When climate-driven disasters strike, whether floods, storms, wildfires, or heat waves, nature plays a key role in a community’s ability to access and afford insurance and to recover and adapt.

A growing climate insurance gap is leaving millions of people exposed to climate impacts, weakening community resilience and reshaping real estate markets. As climate change intensifies weather extremes, insurance systems are struggling to keep up—putting households, economies, and nature at greater risk.

What is the climate insurance gap?

The climate insurance gap is the difference between economic losses from climate-related disasters and what insurance covers.

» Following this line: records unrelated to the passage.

which system made each run
Suvoz, seq 1 (11 x 22)
[[ 36   8  34  33 -37  -3   9  49  14 -12   0  16  -3   3   3  17  14  32
  -13 -16  27 -43]
 [-16 -10  14 -15 -38  54  15  11  28  51  13  18 -21  28 -26  -6 -11   6
  -14  23   8 -19]
 [-40 -37 -39   8  -2  24 -12 -64   3  25  -5   7  -3  14  20  -1 -12  19
   -5  36 -16  27]
 [ 12 -14 -23  20  12 -40 -14 -37 -38  -5   9 -58   9 -14  14  23 -22  -8
   37  13 -13  -4]
 [  0  25  33  15  38 -28  -3  39 -35 -22  12 -19  38 -24 -30  -4   6 -10
   23  15  32   3]
 [-29  66  17  -7  -5   6   2  39  38   2  -8  28   9 -15 -18 -11  34 -28
   13 -16   1  16]
 [  4  28 -15 -49   2  15 -17 -12   8  10 -33  52 -17  28  24 -26 -10  -4
  -27 -42 -25   5]
 [ 31 -34 -44  -3   8  11  29 -13 -21 -41  -2  -8 -42  18  32  16 -15  14
  -33 -29   5  -4]
 [ 27 -76  29  -2  -7  -9  32  17  16 -21  21 -44 -15 -26 -13   4   5  10
  -10  12  -5 -14]
 [-10 -20  43  47 -22 -11 -29  -2  45  21   7  20  34  -9 -10   6  26  17
   -2  40   7 -22]
 [ -5  48 -11  22 -33  20 -19 -23   2  59   3   6  28  41   3   3 -21 -12
   27  21   0 -21]]
Fimu, seq 2 (11 x 22)
[[ 34 -17  16 -10   9 -15 -12 -23  11  -5  -1 -40 -53  29   4  56  17  -7
  -19 -42 -24 -18]
 [ 53 -29  -8  12   6   5  18  12 -13  -6  27  -4  -2  18 -21 -25  14  24
  -26  33  48 -27]
 [-17   3   0  25 -69  15  23  19  31  31   7  -1  23 -48   5 -28  -9  -1
   19  38  -6   5]
 [-55  -6  29  -7   1 -15 -59 -28   2  16 -11  20   9  24  -3  27 -35  16
   11   5 -36   3]
 [-19  12 -42  15  60  -9  12  -9 -17 -35  24 -10  -7  22 -12  40  16  -9
   29  -5  30  -6]
 [ 43   7 -18 -30  23   5  33  -2 -34  15 -15 -35  20 -33  14 -55  13 -23
   17   3  10  19]
 [ 12  26  30  23 -30 -20 -32  12   6 -17 -40  20   4 -36  31 -17  16  18
  -37 -22 -16  36]
 [  6  37  13 -20 -12 -11 -22  28  28  -4  19  27 -35  44 -32  28  -7 -11
   -6 -35  -8 -47]
 [-14 -53 -23 -30  29  51  54   6  16 -11  16  27   5  30  -3 -21 -12   3
   -9  12  17 -14]
 [ -4 -44  -4  29 -28  23  22 -32   8  22 -11 -47 -13 -44  36  20   0 -12
    0   6 -17  18]
 [ 24  -1  40  26  -6 -40 -63 -24 -28  11   8 -30  -3  23 -24  21  -6  21
  -19  24  -1  -1]]
vago, seq 3 (11 x 22)
[[ -2  65 -24 -15   0 -17   3  16  36 -32   2  17  27  25   0 -30  15 -19
   14 -17 -16  21]
 [ -2   6  -1 -32  -9  14  35  29   3 -10 -43  28   2   1  50   0  -6  26
   24 -55 -20 -17]
 [ -1 -40  11  -6  14  32  14   8 -16  -7 -16  11 -60 -19  10  37  -1   5
  -41 -35  14  -8]
 [ 25 -48  -4  -7  -1   8  -1 -23  34  -8  39 -24 -38  10 -34 -11   6 -27
  -58  23  -3  12]
 [ 30 -32   0  31 -40 -21  -3 -17  41   1  20 -12  46  20   9 -23  -1  14
    8  42 -15 -21]
 [ -7  16  15  34 -26  -9 -14  11 -33  39  -3   5  34   6   9  25 -31  29
   49  17  15 -48]
 [-53  27   3  -9  43  22 -14  -1 -49  35  -3   9  -5  -3 -33  15  -8  -6
   16  19  31  17]
 [-31  26 -34 -19  38 -11  -5 -27  11 -15  -5 -15  -3 -19  -5 -24  31 -31
    5   3 -19  63]
 [ 44  24 -11  -9  -3 -43   0   7   2 -47 -24  -9  13 -17  41 -24  11   0
    0 -43 -27  14]
 [ 24  13  22   1 -13  13  30  62  -1 -32  -5  21 -17   1   6  18  -8  14
  -16 -47  19 -31]
 [-21 -35  23 -32  -7  51  26  16  38  22   8  23 -39  19 -25   6   5  -3
  -28  -2   2 -16]]
Fimu, seq 4 (11 x 22)
[[-55  34  52  -8  14 -12 -36  10   5   1 -19   1  36   2 -21  -6  -3   2
    9   6 -23  47]
 [-10  29 -34 -20  47 -25  -7 -13  21 -25 -11  15  -9  30  12  21  48   3
   32 -35  -9 -10]
 [ 52   1 -48 -24  21  23  26  -7 -44   4 -16  14 -11  -2  32 -27  -8 -12
  -12 -27  27 -18]
 [ 17   2  29  17 -39  22  13  28  -7 -15  -9 -16 -20 -44   6 -15 -19 -14
  -60 -12   0  45]
 [  2 -15  51 -16 -22 -26 -27  17  58  -6  18  -6 -21  20 -37  16  11   1
  -14  -1 -34 -18]
 [-11 -47 -22  11  18  13  18 -13  30   4  18  37  23  37   5  12  11  21
   22  17  20 -60]
 [-17  -6 -24  31 -19  47  29 -26 -39  44  -5 -29  15 -12  26  11 -29  -3
   24  23  14   9]
 [-18  19  23   6  -1 -26 -40 -16 -37  -4  -8 -45 -10  -8 -21  -1  -7  18
  -12  23 -17  69]
 [  8  31 -24  -9  23 -73 -22  17  18 -38  18  10  -9 -15 -24  -6  42   0
   31  -2   0 -13]
 [ 15  10 -16 -25  23  11  19  17  -3  10 -17  59  41 -15  31 -39 -11 -25
   18 -23  15 -46]
 [-16  17  26  12  -7  57  21   5  -5  -3 -37   3   1   2  35  18 -21 -19
  -40 -43  -6  38]]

In many places, only a fraction of damages from floods, droughts, storms, or wildfires are insured. That leaves families, small businesses, and local governments responsible for repairing homes, restoring livelihoods, and rebuilding critical infrastructure. This gap is widest in communities that already face the greatest climate risks. Low-income households and rural areas in US counties are often the least insured, yet the most exposed to climate impacts. As climate change accelerates, these protection gaps are expanding, creating new barriers to climate resilience and recovery.

Climate change is outpacing traditional insurance models

Insurance is designed to spread risk over time. Climate change and nature degradation are disrupting that balance.

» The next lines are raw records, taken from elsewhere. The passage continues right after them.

Look-ups in named tables: a row name and a column name give one cell, copied from the table.

besaduv:
	vadupi	tum	ginin	kodu	gidogu
buzo	52.1	23.3	-2.8	33.4	14.3
beza	67.8	17.9	-2.9	30.0	26.2
vepugi	29.9	-6.0	-9.1	23.2	25.4
defebi	-25.6	-8.1	-21.6	-5.2	-4.7
pemoku	-38.4	-6.3	-5.5	-14.8	-23.7
duzan	-52.5	-10.6	3.1	-66.8	-31.1
duzike	-5.9	-8.4	-5.4	-3.9	-12.1

What is the gidogu of defebi in besaduv?
-4.7
What is the gidogu of duzike in besaduv?
-12.1
What is the gidogu of pemoku in besaduv?
-23.7
What is the vadupi of vepugi in besaduv?
29.9
What is the kodu of beza in besaduv?
30.0
What is the gidogu of vepugi in besaduv?
25.4
What is the tum of duzan in besaduv?
-10.6
What is the kodu of duzan in besaduv?
-66.8
What is the vadupi of pemoku in besaduv?
-38.4
What is the kodu of pemoku in besaduv?
-14.8
What is the vadupi of duzan in besaduv?
-52.5
What is the tum of beza in besaduv?
17.9

kaz
fields: pir, rumubi
degel: [-2715, -5516]
daf: [-1908, 2078]
vev: [-2337, 76]
gododir: [1357, -3185]
musofib: [3724, 725]
lura: [-8160, 109]
feded: [-9597, -3924]
vanafun: [1027, -136]
lunoz: [-2988, -2394]
vager: [-4731, 1796]
vot: [-740, 5825]
vid: [-6595, 2374]
vidibe: [5285, -4470]
filu: [3488, 752]

lunoz, pir -> -2988
filu, pir -> 3488
vot, pir -> -740
vot, rumubi -> 5825
daf, rumubi -> 2078
vev, pir -> -2337
vid, pir -> -6595
degel, pir -> -2715
daf, pir -> -1908
vager, pir -> -4731
gododir, pir -> 1357
vid, rumubi -> 2374
Row with the largest rumubi: vot

nize:
,zumi,bol,kegu,tibiba,labofe
lem,89,158,63,143,105
pozadi,116,100,61,161,116
remo,90,144,118,113,122
rog,118,92,146,143,139
gime,55,146,99,115,107
kapizu,58,114,120,149,187
banupib,147,139,153,143,158
nif,175,103,124,181,138
kopirak,190,64,121,178,90
kezurid,111,126,253,125,192
gidubi,239,97,132,99,115
der,81,132,222,147,168
zafubo,130,32,118,131,105

zumi of zafubo: 130
kegu of lem: 63
kegu of nif: 124
kegu of kopirak: 121
tibiba of rog: 143
tibiba of der: 147
bol of nif: 103
zumi of kopirak: 190

puva
columns: lod, lipupa, nesu, vulisi, mazabu
luf: [46518, 90111, 19875, 35470, 47609]
puluden: [4689, 43698, 6785, 55129, 61368]
botozeg: [23832, 55071, 15494, 48663, 55720]
togitol: [52771, 84282, 18384, 32458, 44043]
bifa: [66024, 59414, 38885, 31634, 34810]
kal: [33563, 73847, 72078, 62809, 65092]
pizep: [22504, 50446, 36820, 55718, 55793]

vulisi of kal = 62809
mazabu of pizep = 55793
lipupa of kal = 73847
lod of puluden = 4689
lod of bifa = 66024
nesu of kal = 72078
nesu of botozeg = 15494
vulisi of bifa = 31634
mazabu of puluden = 61368
vulisi of togitol = 32458
lod of pizep = 22504
mazabu of bifa = 34810
mazabu of kal = 65092
nesu of bifa = 38885
mazabu of luf = 47609
nesu of luf = 19875
lipupa of togitol = 84282
vulisi of luf = 35470
lipupa of luf = 90111

Table mot
,nuv,likamum,kugo
kor,0.0,0.2,-0.2
mef,-0.1,0.2,-0.2
nopomif,0.1,-0.1,-0.1
pigeveg,-0.2,0.4,0.2
lus,-0.1,-0.2,0.3
zit,-0.2,0.2,0.4
fuzasu,0.2,-0.1,-0.7
vol,-0.1,0.1,0.1
lukega,-0.2,0.0,0.2
vumebud,0.1,-0.2,-0.1
loles,0.0,0.0,-0.2
zif,-0.2,-0.1,0.6
kimu,-0.8,0.6,1.0
bazodef,0.0,0.0,0.0

What is the nuv of vumebud in mot?
0.1
What is the kugo of zit in mot?
0.4
What is the nuv of lukega in mot?
-0.2
What is the kugo of vumebud in mot?
-0.1
What is the likamum of mef in mot?
0.2
What is the nuv of vol in mot?
-0.1
What is the likamum of zit in mot?
0.2
What is the kugo of nopomif in mot?
-0.1
What is the nuv of fuzasu in mot?
0.2
What is the nuv of pigeveg in mot?
-0.2
What is the likamum of vumebud in mot?
-0.2
What is the nuv of kimu in mot?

More frequent and severe disasters are making losses harder to predict and more expensive to recover from. In response, insurers are raising premiums, restricting coverage, or withdrawing entirely from high-risk regions.

When insurance coverage declines, climate risk doesn’t disappear—it shifts onto people and governments. Families are forced to rely on savings, loans, or disaster aid. Public budgets are strained by more frequent and more severe emergencies. Without reliable insurance, communities have fewer tools to recover quickly, invest in adaptation, or prepare for future climate impacts—undermining resilience over the long term.

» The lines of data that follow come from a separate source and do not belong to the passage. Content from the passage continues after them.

One turning vector, and how many ticks it has turned
The counts run from 0 to 984.
[ 85 124 113 168 119 117 113 131 144 121 145 138 124 119  88 128 122  71
 161 154 154 149 186  90 165  91 142 119 120 151 125 109] | 864
[153 168 126 131 133 137 145 126 156 128 124 173  96 138 113 105 152 135
 135 189 199 148 141 165 139 116 149 139  96 131  88 135] | 921
[169 117 158 131 126  91 116 145 122 130 115 171 115 132 141 141 124  46
 123 135 113 137 150 109 128  70 138 126 133 161 103  84] | 188
[124 141 161 173 109 131 100  94 129 159 155 156 102 156 108 121 116  95
 166 152 140 139 156 153 177  92 139 112  99 156 123  95] | 763
[120 143 158 140 174 127 121 114 174 118 110 183  94 144 149 146 109 122
 110 143 187 139 161 167 129  95 115 144 126 102 114 149] | 672
[ 85 104 145 126 127 143 115 159 120 142 132 155 133 133 123 133 104  89
 174 156 184 113 164 108 124  96 128 154  94  91  72 132] | 538
[155 115 133 165 119 133 147 131 147 126 119 182 132 129 140 100 165 112
 146 176 150 131 144 168 138 106 185 140  79 151 102  90] | 805
[142 129 106 115 165 124 163 113 160 134 141 154  93 154 113 121 102 107
 152 165 167  94 147 117 169 131 123 181  88 146  98 128] | 494
[115 135 113  96 189 143 129 137 170 145 134 125 112 139 109 142 133  99
 126 178 146 128 185 125 135 106 107 180  98 159 120 110] | 601
[102  98 154 159 156 135 124 128 180 123 136 168  96 111 122 105 141 112
 108 177 148 127 146 149 114 108 110  93  75 118 105  94] | 8
[115 123 153 122 156 112 122 119 132 130 150 166  87 129 142 116 109  93
 127 157 152 148 211  87 121 110  75 154 136 145 128 148] | 174
[141 116  97 143 125 114 153 125 167 147 147 145  98 173 124 125 122 127
 118 188 151 130 182 131 182 103 136 152  90 156 120 148] | 712
[113 139 143 161 166 116 128 119 129 111 144 193  98 148 140 147 121  95
 161 129 166  75 155 154 131 114 165 163 100 146 138 127] | 900
[106 160 116 131 154  99 130 146 160 113 135 134 141 138  94 141 140  46
 155 140 152 112 169  86 124 101 124 154  91 137 106 120] | 748
[124  95 115 150 137 127 175 120 189 142 131 128 109 126 106 145 144 103
 103 160 152 157 155 140 175  80 127 158 129 170  91 130] | 709
[ 99 122 139 156 110 101  88 136 105 160 147 162 107 113  85 138 104 101
 137 169 153 142 180 121 152  93 133 115 126 159 105 122] | 323
[ 88 158 133 114 120 101 117 145 154 145 103 170 128 109 106 126 114  62
 149 146 175 144 167  91 114 116 136 113 110 138  79 147] | 530
[114 125 134 149 123  83 135 145 181 131 114 180 103 106 130 135 151 102
  81 142 177 118 181 121 126 120 124 100 105 145 115 150] | 20
[103 131 163 160 125 147 113 105 117 142 167 178 101 176 102 138 130 102
 158 148 145 129 150 173 157  94 126 142 103 153 127  95] | 107
[133 123 155 135 137  91 137 126 117 141 120 170  95 121 164 111 131  92
 169 137 167  96 165 153 136 129 169 169  87 160 126 157] | 139
[118 138 128 124 159 105 125 135 147 132 118 185  89 146 142 143 114  91
 157 125 171  81 155 166 126 134 168 156  91 166 129 140] | 243
[105  90 107 145 133 139 142 134 180 133 139 153  94 146 119 148 107  90
 112 132 133 159 196 111 145  90 105 131 145 174 117 115] | 62
[134 100 135 126 150 115 162 124 184 146 140 106 101 123 106 131 143  83
 111 183 129 145 140 122 146  76 113 147 105 164  77 117] | 51
[102  86 144 143 133 129 133 163 162 123 129 133 111 113 134 129 164  66
 149 107 168  92 185 147 112 114 135 148  80 154 119 110] | 248
[124 139 134  96 152 143 127 123 161 160 117 174 100 143 150 117 112 110
 130 168 173 138 202  99 135 132  93 152 102 137 118 149] | 277
[103 117 168 161 114 117 110 117 112 175 142 181 152 114 113 143 118  85
 152 155 137 103 167 111 140  95 135 139 111 153  84 108] | 542
[127 141 124 138 151  78 122 138 177 125 103 130 137 122 104 138 111  50
 147 136 117 153 145 149 139  77 150 138 106 159  89 109] | 198
[105 103 138 142 102 122  89 168 110 137 139 133 125 127 104 123 111  93
 149 164 165 155 203 104 133  82 108 126 110 112  94 109] | 977
[112 121 149 141 118 125 105 123 110 120 150 148  79 168 101 107 100  97
 179 156 166 171 151 155 166  83 126 140 108 136 124 116] | 869
[144 112 133 105 146 130 152 137 177 163 108 123 108 102 100 142 136  75
 112 134 169 125 147 118 178 105 105 157 115 164  88  94] | 489
[172 149 136 147 157 139  92 139 145  97 140 150  83 120 138 109 125  96
 139 142 158 132 196 101 102 105 103 106 131 122 115  79] | 622
[168  86 126 140 108 112 123 147 117 123 126 203  97 159 154 112  90 101
 135 134 140 134 189 114 140  97 123 141 136 134 111 102] | 180
[100 116 135 114 175 132 142 114 170 152 145 136 101 123 117 121 124  68
 145 131 141 114 186 113 137 122  82 164 102 173 117 107] | 498
[129 157 139 158 115  86 133 118 177 132 109 158 130 139 121 135 116  83
 138 130 147 189 164 156 138  81 134 124 131 149  80 155] | 418
[108 119 162 149 117 154 103 121 123 149 162 168  95 188 113 131 124 110
 158 155 148 119 156 176 150  95 121 131  85 140 132  97] | 108
[ 96 148 142 142 125  97 136 118 142 143 103 191 138 110 105 128 109  69
 165 119 173 163 154 121 145 112 131 151 134 151  80 141] | 532
[110  88 138 166 126 111 141 154 160 120 147 132 113  98 124 120 162  73
 151 108 164  96 176 154 112 118 139 147  91 161 102 119] | 249
[139 106  93 134 129 124 168 132 178 142 137 157 109 155 101 146 133 100
 106 192 128 135 138 113 156  86 137 137 120 173  83 117] | 53
[115 121 128 136 151  95 139 155 173 130 116 182 114 109 117 158 140  75
  98 112 175  69 158 117 142 127 131 127 100 151 112 111] | 239
[103 133 142 189 124 149 106 107 132 143 165 160 122 124  84 142 131  90
 164 154 146 129 167 124 153  90 138 116 126 159 100  84] | 761
[157 126 156 163 130 129 138 112 164 123 127 179 101 138 147 140 142  61
 135 143 121 143 130 124 104  66 152 104 143 160  95 102] | 407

Nature can reduce risk and strengthen resilience

Reducing the climate insurance gap isn’t only about financial instruments—it’s also about lowering risk at its source.

Healthy and robust ecosystems play a powerful role in climate resilience. Wetlands absorb floodwaters. Mangroves reduce storm surge. Forests stabilize soils and reduce wildfire intensity when properly managed. These nature-based solutions can significantly reduce disaster losses, making communities safer and insurance more viable.

Yet, despite its proven ability to protect people while supporting biodiversity and livelihoods, nature isn’t on balance sheets or risk analyses and is underinvested in as a result. Aligning insurance systems with climate-smart planning and nature-based solutions can reduce losses, lower premiums, and deliver long-term resilience benefits for both people and nature.

Building climate-resilient insurance systems

Closing the climate insurance gap will require coordinated action across sectors.

Governments and insurers can share information and better engage with communities and resource managers to understand risk. A better understanding and pricing of risk starts with a better understanding of nature and its benefits. Investment in nature-based solutions should be the first tool utilized in the toolbox, leveraging a collaborative approach between public and private sectors.

Equally important is integrating insurance into broader climate adaptation strategies—from land-use planning and resilient infrastructure to ecosystem protection and restoration. When insurance, climate policy, and conservation work together, communities are better equipped not just to recover from disasters, but to prepare for what lies ahead.

WWF is working with partners to advance climate-resilient solutions that protect people, ecosystems, and economies. Because in a warming world, resilience means ensuring that no one is left without protection when climate impacts strike.